Reputation: 11
I have a text file that has a list of skill Names (nearly 150 million lines). I sorted this using the command
sort myFile.txt >> SortedFile.txt
To verify the result of this command, I executed the command
grep -n "^JavaScript$" SortedFile.txt >> lineNumbers.txt
I could see that JavaScript occurs in two groups. One group from 27819903 - 28071139
and the other from 99390179 - 99607141
.
This problem is not only with the Skill "JavaScript", it occurs for many skills.
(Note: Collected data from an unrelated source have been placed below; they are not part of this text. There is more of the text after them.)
Families of rows that turns and mirrors carry onto each other, the same ones carrying the whole set onto itself: the rest of each named row's family, in list order
4 families of 8 rows
sol: 0.65	1.59	-2.41	1.01	0.88	-0.73	-0.22	-0.49	1.15	-1.09
Robip: -0.25	0.20	-2.33	-1.37	-1.72	-0.45	-0.60	-2.02	1.27	-2.78
posip: -0.72	1.17	0.14	1.53	-1.70	-0.15	0.14	-0.77	-0.57	-2.43
gima: -0.21	-1.18	-0.14	-1.42	-2.11	0.07	-1.19	-2.34	-0.99	-0.45
Fave: 1.05	-0.97	-3.92	-0.41	-0.42	0.44	-0.99	-1.57	0.02	0.35
riza: 0.81	-0.28	-1.02	1.58	-0.29	-0.28	0.47	-0.74	-1.81	0.96
ririg: 1.00	-0.72	-3.26	-1.14	-0.42	0.40	-0.63	-1.80	0.15	0.95
lag: 0.67	1.05	-2.58	1.43	0.91	0.47	0.27	-0.01	0.42	-1.71
fad: 1.00	-1.11	-3.06	-0.46	-0.44	0.78	-1.07	-1.50	0.90	0.69
goba: 0.68	1.65	-2.75	0.96	0.81	-0.55	0.39	-0.35	0.31	-1.70
rem: -0.06	2.04	-0.95	-0.60	-1.11	2.16	-0.51	-1.12	-0.17	-0.15
rigud: -0.59	0.56	-2.27	-1.34	-1.39	0.25	-1.33	-1.88	0.95	-2.87
bok: -1.15	-1.81	-1.96	0.55	0.08	-1.71	-0.56	-1.04	-0.55	-1.82
kuleb: -0.55	0.79	-2.45	-1.64	-0.93	0.10	-0.82	-1.73	0.99	-2.80
Maka: -0.10	-1.09	-0.64	-1.15	-2.74	0.34	-0.83	-2.37	-1.58	-1.05
sab: -0.57	0.04	-1.98	-1.65	-1.00	0.11	0.13	-1.60	1.43	-2.70
Voza: 0.32	0.19	-1.22	1.59	-0.25	0.16	-0.33	-0.52	-2.26	0.91
kov: -0.52	0.91	0.38	0.48	-0.75	-0.26	0.17	-0.89	-1.52	-2.82
Nukar: -0.54	-1.21	-0.81	-0.73	-2.79	0.32	-1.29	-2.19	-1.27	-0.16
Nepa: 0.94	-0.87	-3.43	-1.27	0.00	0.15	-1.02	-1.92	-0.29	0.50
vireb: -0.79	0.99	0.01	1.31	-1.29	-0.43	-0.27	-0.71	-1.03	-2.85
gidi: 1.32	2.10	-1.32	-0.35	-1.74	1.73	-0.33	-1.62	-0.36	-0.07
tet: -0.53	-2.17	-2.43	0.47	-0.13	-1.54	-0.42	-1.12	-0.65	-1.90
guk: 0.36	1.30	-2.58	1.30	0.99	-0.37	-0.02	-0.11	0.70	-0.85
ruk: 1.04	-0.25	-0.70	1.62	-0.20	0.44	-1.07	-0.79	-2.05	0.57
bal: -0.47	-1.33	-0.88	-0.76	-2.57	0.68	-0.66	-2.15	-1.99	-0.83
kom: -0.93	1.38	0.38	0.64	-1.51	-0.73	0.11	-0.97	-1.07	-2.22
nafe: 0.35	2.13	-1.62	-0.52	-1.78	1.81	0.17	-1.29	0.00	0.03
Tel: -0.24	-1.72	-1.94	0.80	-0.16	-2.07	-1.09	-1.20	-1.02	-1.85
Dese: 0.57	-2.18	-1.77	0.67	-0.05	-1.68	-0.38	-1.26	-0.46	-1.98
suseb: 0.78	2.43	-0.82	-0.25	-1.60	1.47	-0.48	-1.40	-0.22	-0.04
goti: 0.75	-0.59	-0.81	1.81	-0.77	-0.08	-0.10	-0.74	-1.89	0.86

Which other rows belong to the same family as rigud? sol, posip, riza, bok, Nepa, gidi, bal
Which other rows belong to the same family as suseb? ririg, kuleb, Maka, vireb, tet, guk, goti
Which other rows belong to the same family as sab? gima, lag, fad, rem, kov, ruk, Dese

What is the problem with sort command?
How could I sort myFile
correctly using the sort command?
Upvotes: 0
Views: 502
Reputation: 882078
It's a little hard to tell without the test data(a) but, since it's in two sections, my first suggestion would be to change:
sort myFile.txt >> SortedFile.txt
to:
sort myFile.txt > SortedFile.txt
The first of those simply appends the results to a file that may already exist so, if you do that twice, you will get two disparate sections. Ditto for the grep
command that you're using to discover the line numbers.
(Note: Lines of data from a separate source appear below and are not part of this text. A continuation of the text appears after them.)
One turn sends every row of this set to another row. A few are shown first. Where does it send the rows asked after them?
gipiv: [ -2   0  -1 -20  10  13  12   1  -1 -14   0   4   8 -14   9 -13  11   0
  -4  11   5   2   5  -3  -9  -7  -8  -9  22]
nabe: [ -1   9   1  -5   3  17   3  -8  -3   3  -3 -16   4  -8   9   0  -1  -7
   4 -19  -8   5   2  -7   7 -20  -6  11  -7]
Zuvog: [  0  -5   6   0  -1   3 -19  -9   0  -7  16  10   0 -11  -2   8  19   6
  10   7  -2   0  13  -8  -5   2 -11   1  16]
nibo: [  1  10  -3  -6  -1  16  -2 -11  -5   3  -5 -19  -1 -10  10   0   0  -6
   2 -19  -4   8  -4  -9   2 -16  -5  11 -10]
Niv: [ -2  -5   7   4   1   7 -21  -6   1  -5  12  10   0  -8   2   5  24   8
  11   5   2  -2  15  -5  -8   4  -6  -3  14]
fineb: [ -1  -3  -1  -7 -22   6   0 -18   0   9  -4   6 -14   4   9 -15   0 -16
  -9   1   2   0  -1  -9  12   7  -4  -7  -2]
Tus: [ -1   0  -1  -7 -18   5  -4 -17   2   8  -2   8 -12   2   9 -14   2 -14
 -11   3   5  -1  -1 -10  14   8 -10 -15  -3]
lis: [ -8  -1   9 -10  -5   1  -6  -8  -3   5   1 -14   2  10  -2   7   6  23
  -7   0  -9  -3  -5   9 -11   3   8  -7  -5]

I'd expect that, if you used the same source, you'd get two chunks of equal size (which is not the case here), but I have no idea what the file contains before you appended to it.
So, try it without appending and see if you have the same issue.
The other thing I'd be asking myself is: why are you sorting it? It appears to me (though I've been wrong before, just ask my wife for a comprehensive list) that the only possible use case here is to count the amount of each skill. I'm having a hard time envisaging any other possibility but, if you have one, please let us know, there may be an equally better way to do this for a different use case.
If that counting is the case, there's better ways to do it than sorting it, you could simply count them without regard to order, with something like:
awk '{count[$1]++}END{for(key in count){print key" "count[key]}}'
See the following command as an example:
pax> ( echo JavaScript; echo C; echo Java; echo JavaScript ) | awk '
...> {count[$1]++}END{for(key in count){print key" "count[key]}}'
This generates:
C 1
Java 1
JavaScript 2
(a) And three-odd gig is probably a little too much test data to post :-)
Upvotes: 2